Siekierka-Harreis M, Rump L C
Klinik für Nephrologie, Heinrich-Heine Universität Düsseldorf, Moorenstraße 5, 40225, Düsseldorf, Deutschland.
Internist (Berl). 2011 Oct;52(10):1167-77. doi: 10.1007/s00108-011-2824-5.
The prevalence of chronic kidney disease in women of childbearing age reaches approximately 0.2%. Under physiological conditions pregnancy results in important hemodynamic changes on the maternal organism. In the case of chronic kidney disease these adaptations often are only partial.
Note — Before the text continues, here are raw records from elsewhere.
A small network was shown many inputs. Here are its activations along a few directions, one row for each input.
In each table, some parts of the input vary, and every possible input appears once, in random order.
A made-up example of a description, with smaller parts first: one of 4 places along a line, together with either a single point or one of 9 places along a line or (one of 3 separate values, together with one of 8 places around a ring).
Shared parts are said once, and a part with two or three values counts as separate values.

Other details of the inputs vary at random and push rows far along two fixed directions, the same in every table; ignore that.

A family of inputs:
x1: [ 42   7   4 -21   4   9 -53 -11  18 -18  14 -19 -12]
x2: [ 20   4  -5 -14   3   7 -45  -4  -7 -16  -2 -20  -2]
x3: [-24   6  19   4  25  -3   8   4   3  -3 -13   1   1]
x4: [  6  -4  -8   5 -12 -12  17  -9   2  15  14   8   6]
x5: [ -7 -17  -6   7 -10 -16  12 -12   6  17  17  -2   2]
x6: [ -5  19 -10 -37  -4  13 -54 -13  -6  -6  -6 -27  -2]
x7: [ -4 -18  -7  37   0   0  20  -5   6   1  19   1  -1]
x8: [-19 -16 -14  -3 -14 -15  10   6 -29   1  -3  -7  20]
x9: [  6  28   7 -44  43  30 -61 -12   8 -32  -8  -5 -12]
x10: [ 11  -2  -2  19  12  17 -34 -21  22 -12  21 -15 -11]
x11: [-45 -23  16 -29 -33 -29   8   6 -39  -1 -20  10  14]
x12: [ 10  -8 -12  29 -10   1   8  15   5   5  -3   1  -7]
x13: [ -5 -18  -6  25  -6  -8  25  -4   8   5  25   1  -1]
x14: [-11 -10 -12 -22 -35 -22  27  25 -37  15 -28  -8  24]
x15: [ -1   1 -11  91   0  30  41 -13  56  14  29  18 -30]
x16: [ 16  12  -5 -31   8   0 -50 -25   9  -7  22 -18 -13]
x17: [ 16   0  -4  61  -6  17  44  -6  28  23  16  17 -20]
x18: [ -3   5 -13   9 -17   6  21   0   0   7   1   0   0]
x19: [ 13 -14  -3  20  -9 -14  22   0  13  14  20   6  -7]
x20: [ -5 -11 -11 -34 -28 -35  24   2 -31  19  -9   1  30]
x21: [ 39   2   1   4   4   4 -29 -11  31   0  20  -6 -23]
x22: [-8  0 18 25 19  2 32 24 12  0 -5 18  0]
x23: [-31   5  12 -34  14 -14   8  16 -27  -8 -20   1  22]
x24: [ 40  18  -4   5   3  15 -25 -19  28   3  12   2 -18]
x25: [ 19   2  -2 -17   6   8 -43 -13  -2 -17  10 -21  -2]
x26: [ 15   7   1 -20   9  12 -55 -26  19 -16  23 -23  -9]
x27: [-19 -11   4  -4  15  -1  36  18 -15  -2 -20  19  12]
x28: [-14 -18 -10  23  -5  -2   6  -3  -4   3   5  -5   8]
x29: [-25  -1 -10 -49 -29 -20  13 -11 -49  20 -23 -15  33]
x30: [-23   0  15 -15  12 -12  23  23 -19  -4 -19   8  19]
x31: [ 19  27  -5 -44   7   4 -63 -33   4  -9  17 -17  -7]
x32: [-13  -8  15   5  15  -4  37  26  -5   4 -15  16  14]
x33: [  9  -6 -13  89   8  26  20   3  45   7  29  15 -34]
x34: [ 21  27  25 -24  34  17 -46   9  15 -23 -14  -3  -8]
x35: [  6  -6 -11  66  -9  16  33  11  30  16  14  14 -23]
x36: [ -2 -23  -7  14 -16 -23  38   2  -4  20  16   7   4]
x37: [-22  -4 -15 -41 -32 -20  11  15 -47  10 -24 -14  27]
x38: [  5  14  22 -36  -4  11 -69 -11  -3 -31  -2  -1 -24]
x39: [-31  -2  15  20  19 -13  42  16  -7   1 -12  13   5]
x40: [ 29  22  -6 -30   0   8 -39 -22   8  -1   6  -9  -8]
x41: [  3   2 -12  27 -17   6  33   5  10  10   3   5  -6]
x42: [ -8   1  22 -10  12 -16  24  27 -16   0 -28   5  11]
x43: [ 22 -23   0  69   0   7  32   8  31   5  21  10 -14]
x44: [-16  -3  19  43  23  -3  46  18  13   3  -5  19  -8]
x45: [ 24  18  -9  -9   7  18 -61  -7  11 -18   0 -18 -17]
x46: [ -7   7  17  -3  -2  10 -42 -11   9 -24   8   9 -28]
x47: [ -9 -18 -11  -3 -14 -14  11   9 -31   2  -8  -8  19]
x48: [ 32  22   0 -27  -6  14 -31 -13  -1   2  -7 -14  -5]
x49: [ -9  -2 -13 -54 -29 -29  15  -5 -47  17 -16  -4  35]
x50: [  2  16 -15 -16   7  12 -53 -11  -1 -14   4 -19 -10]
x51: [  8  18  -9 -27   0   6 -36 -33   5   3   7 -10   0]
x52: [ 16  23  -4 -41   6   6 -66 -36  11  -6  14 -18  -3]
x53: [-27  -6  12 -47   5 -18  21  26 -44   1 -30   3  37]
x54: [-11 -21  19  48 -19  -5  32  15  12  -1   4  34 -23]
x55: [ 11 -15  -3   8  -6  -4   2   3  -5  -4   6  -9   6]
x56: [ -5 -11   8   1  12  -2  37  25  -7  -1 -26  22  10]
x57: [ 16 -13  -4  40 -14 -14  43   1  18  23  15  20  -3]
x58: [ -9   7 -16  19 -11   9  21  -7   7   5   8   1  -6]
x59: [-23  -8  11  41  27   7  48  17  14   5   4  26   0]
x60: [ -2  -2 -10  69  -2  16  51 -13  25  25  23  19 -20]
x61: [-43  -3  13 -46   4 -24  15  18 -38  -1 -31  -3  37]
x62: [ 14  22  -5 -39  -6  11 -31 -19 -15   2  -4 -17   2]
x63: [ 20 -19  -7  81   2  11  31  10  33   5  17  15 -18]
x64: [-15 -12  15 -30   2 -20  33  34 -33   4 -37   9  33]
x65: [-21 -11   4 -38   5 -16  32  25 -36  -3 -37  12  29]
x66: [-22 -20  18 -44 -42 -37  10  23 -51  -5 -34  10  19]
x67: [-38  -9   3 -52   7 -15  15  11 -41  -3 -36   3  36]
x68: [ 46   9   5  31  20  30 -45 -20  56 -17  38  -8 -37]
x69: [ 12  24  23  -4  37  12 -28   5  19 -19  -9  -4 -19]
x70: [-12  -2 -16 -14 -18 -18  25 -13 -19  18   1   4  17]
x71: [  3  19 -12 -27   9  18 -75 -19   4 -17   0 -27  -8]
x72: [-32 -10  13   5  18  -3  32  14  -4   7 -12  13  19]
x73: [ 17  22 -10  52  18  42 -28 -15  51  -5  31  -2 -45]
x74: [  4 -18  -3   7 -12 -10  17   1  -1   3  18  -3   5]
x75: [ 35  31  -5 -21  -2  26 -47 -11  17 -13  -3 -18 -15]
Description of these inputs: one of 5 places along a line, together with either a single point or one of 4 places along a line or one of 10 places around a ring.
Question: The inputs of x13 and x68 match in every part but the place on the line of 5. If x39 is changed in the same way as x13 into x68, which row does it become?
Answer: x69
Question: The inputs of x72 and x59 match in every part but the place on the line of 5. If x67 is changed in the same way as x72 into x59, which row does it become?
Answer: x9
Question: Which other rows does x5 become when the place on the ring of 10 takes its other values? List them by row number.
Answer: x6, x10, x15, x26, x28, x29, x51, x52, x71
Question: Which other rows does x53 become when the place on the line of 4 takes its other values? List them by row number.
Answer: x27, x30, x44
Question: Which other rows does x29 become when the place on the line of 5 takes its other values? List them by row number.
Answer: x17, x48, x60, x62

A family of inputs:
x76: [  9  -8  12  69   6  20   9  -4  49  -6  36  30 -42]
x77: [ 43  17 -23 -41 -12  19 -78 -15  -3 -16   3 -37  -6]
x78: [-14  -3  24 -41  19 -15 -34  15 -22 -27 -20  -2  10]
x79: [ 38   5  -7  50   1   6  19 -23  42  16  42  -2 -23]
x80: [ -9 -14 -14 -13 -42 -20  34  20 -31  16 -22 -10  22]
x81: [  25   42   -6  -25   23   46 -104  -49   38  -22   21  -33  -31]
x82: [ -2  16   9  91  62  47   4  -5  68 -14  30  21 -46]
x83: [-37  -8  -8  36   9   1  52   8  -6   8   2  24   4]
x84: [ 14  25 -23 -36   1  16 -80 -36  -1  -8  21 -38  -3]
x85: [ 23   3  -7  48   2   0  33 -13  38  20  24  23 -18]
x86: [  3 -38 -11  42 -28 -10  25  -7  10   9  30   8  -7]
x87: [-13 -17  12   2  24 -13  54  25   1   6 -15  21  22]
x88: [ 27  34  12 -48  14  10 -43 -16  13  -7   6 -12 -12]
x89: [-26  -8  10 -13  -2 -18  37  50 -29   4 -38  -2  24]
x90: [-24 -24  24 -11 -10 -21  12  12 -18   0 -21   6  16]
x91: [-22 -29   2 -11 -38 -41  23   9 -31  16  -6  -2  18]
x92: [ -1   5  11 -55   9 -16   4   5 -35  -1 -21   0  30]
x93: [ -5  -1 -10 -41 -27 -16   8  13 -56  -3 -38  -1  28]
x94: [  4  13   6 -41   0   5 -27  16 -28 -12 -33 -11  11]
x95: [-34 -10 -11  36  -9   1  51  -3   1  19   1  21   2]
Question: What do these inputs look like to the network?
Answer: one of 4 separate values, together with one of 5 places along a line
Question: The inputs of x81 and x82 match in every part but the place on the line of 5. If x80 is changed in the same way as x81 into x82, which row does it become?
Answer: x89
Question: Which other rows does x91 become when the place on the line of 5 takes its other values? List them by row number.
Answer: x76, x78, x86, x90

A family of inputs:
x96: [  3  10  15  20  31  21  15   7  21  -7  -5  20 -10]
x97: [ -1 -11  -7 -30 -22 -18  20   6 -32   8 -15   1  22]
x98: [ -9  -1   1  33   9  15  -2   1  16  -6   8   6 -16]
x99: [-4 -3 -2 18 10  4  0 -8 12  0 13 -1 -3]
x100: [ -5   6 -13  20  -1  11   1  -9  10   5   9  -5  -7]
x101: [ 20  -5   1  27   6   4   4   2  22   1  14   3 -10]
x102: [-10   1   8  28   9   6   0  -4  21  -3  12  11 -18]
x103: [ -4  -3  -1  26  10  16   3  -8  18  -2  13  13 -14]
x104: [ -4 -19   1 -13 -14 -25  24  17 -23   5 -10  -1  21]
x105: [ -5  -6   3  29  17   7   1  -2  19  -7  16   6 -12]
x106: [  1 -13  -9 -14 -18 -24  26   8 -23  15  -5  -6  23]
x107: [  2   1  -9  28  10   8   5 -15  20   6  21  -2  -8]
x108: [-26  -9 -12  -8 -18 -13  21   4 -27  11 -12  -7  20]
x109: [ -5   6   0  27   4   8   3 -13  21   7  16   4 -15]
x110: [ 22   2  -8  22  -2  12   8  -6  20   6  15  10 -12]
x111: [ 22  -3  -1  27   4   5   6  -2  21   4  16   1 -10]
x112: [ 39  32   7 -42  16  27 -93 -14  13 -32  -3 -28 -21]
x113: [-10   0  -2  22   4  12  -3  -1   9  -3   5   1  -9]
x114: [-10   2   6  17   4   3  -2  -6  14   0   9   6 -11]
x115: [14  4  7  2 -5 -2 -6 -1  7  2  2  1 -8]
x116: [-28  -8   0 -13 -16 -21  22   2 -23  11  -9   1  17]
x117: [ -5 -12  -5  -9 -23 -17  23  16 -26   7 -18  -3  18]
x118: [ -3   0  -8  13   4  12   3 -13  12   3  11   6  -7]
x119: [ 10  -1  12  15  -1  -2   1   6  14  -4   3   9 -13]
x120: [ 11  -3   4  20  -1   7  -1  12  11  -7   0   4 -11]
x121: [ 14  -6   5  13   2   7   3   4  11  -8   3  13 -12]
x122: [ -2 -15  -4 -16 -20 -17  26   9 -26   8 -14   7  18]
x123: [-23  -1   8 -13   8 -10  31  28 -25   3 -33   5  21]
x124: [ -2   3 -12  13   2  12   5 -15  11   6  14   4  -7]
x125: [16  2 -5 20 -6  7  2  3 11  3  3 -2 -8]
x126: [-28 -17  -2 -15  -9 -13  22   7 -27   2 -11   9  17]
x127: [  3  21  -2 -29   9  17 -58 -15  -2 -16  -2 -22  -6]
x128: [-10 -18  -2 -38 -24 -25  23  15 -41   4 -23   4  28]
x129: [ -4  -5   0  29  15   7   1  -5  20  -3  16   4 -11]
x130: [-25  -4  -7 -14 -19 -21  25  -4 -23  16  -5  -3  18]
x131: [ 39  25  12 -53  24  18 -96 -13  11 -34   2 -27 -15]
x132: [-6 13 22 10 23  6 16 12 12 -3 -9 12 -5]
x133: [ -2   1  -6   6   8   4  -8 -12   9   1  12  -7  -1]
x134: [ 23  28   1 -77  -7  -5 -68 -15 -20  -9 -11 -30   7]
x135: [-20  -6   9 -18  15 -18  32  26 -21   4 -25   6  25]
x136: [ -6  -2  -4  14   5  12   2 -10  10   1   9   9  -7]
x137: [17  5 -9 19 -7  7  2  1 11  6  7 -3 -7]
x138: [ -8 -12   7 -14 -21 -25  24  14 -23   8 -13   4  14]
x139: [  11   20    3 -100  -16  -20  -62   -8  -43  -10  -26  -32   22]
Question: The inputs of x114 and x129 match in every part but one. If x119 is changed in the same way as x114 into x129, which row does it become?
Answer: x131
Question: The inputs of x133 and x109 match in every part but one. If x111 is changed in the same way as x133 into x109, which row does it become?
Answer: x139
Question: What do these inputs look like to the network?
Answer: one of 4 separate values, together with either a single point or (one of 2 separate values, together with one of 5 places along a line)
Question: Which other rows does x107 become when the choice among 4 separate values takes its other values? List them by row number.
Answer: x100, x124, x130
Question: Which other rows does x113 become when the place on the line of 5 takes its other values? List them by row number.
Answer: x98, x100, x108, x127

Physiological changes of immune response during pregnancy may contribute to the progress of renal disease. Regardless of the underlying kidney disease, one can assume that the better the glomerular filtration rate and blood pressure are the more favorable the course of pregnancy will be with the chance for a healthy child and stable renal function. To achieve this goal, a close interaction is required between gynecologist, nephrologist, and other specialists in a center with appropriate experience.
育龄期女性慢性肾脏病的患病率约为0.2%。在生理条件下,妊娠会导致母体机体发生重要的血流动力学变化。对于慢性肾脏病患者,这些适应性变化往往只是部分性的。妊娠期间免疫反应的生理变化可能会促使肾脏疾病进展。无论潜在的肾脏疾病如何,都可以认为肾小球滤过率和血压越好,妊娠过程就越有利,生出健康婴儿且肾功能稳定的机会就越大。为实现这一目标,妇科医生、肾病科医生和其他有适当经验的专科医生在一个中心需要密切协作。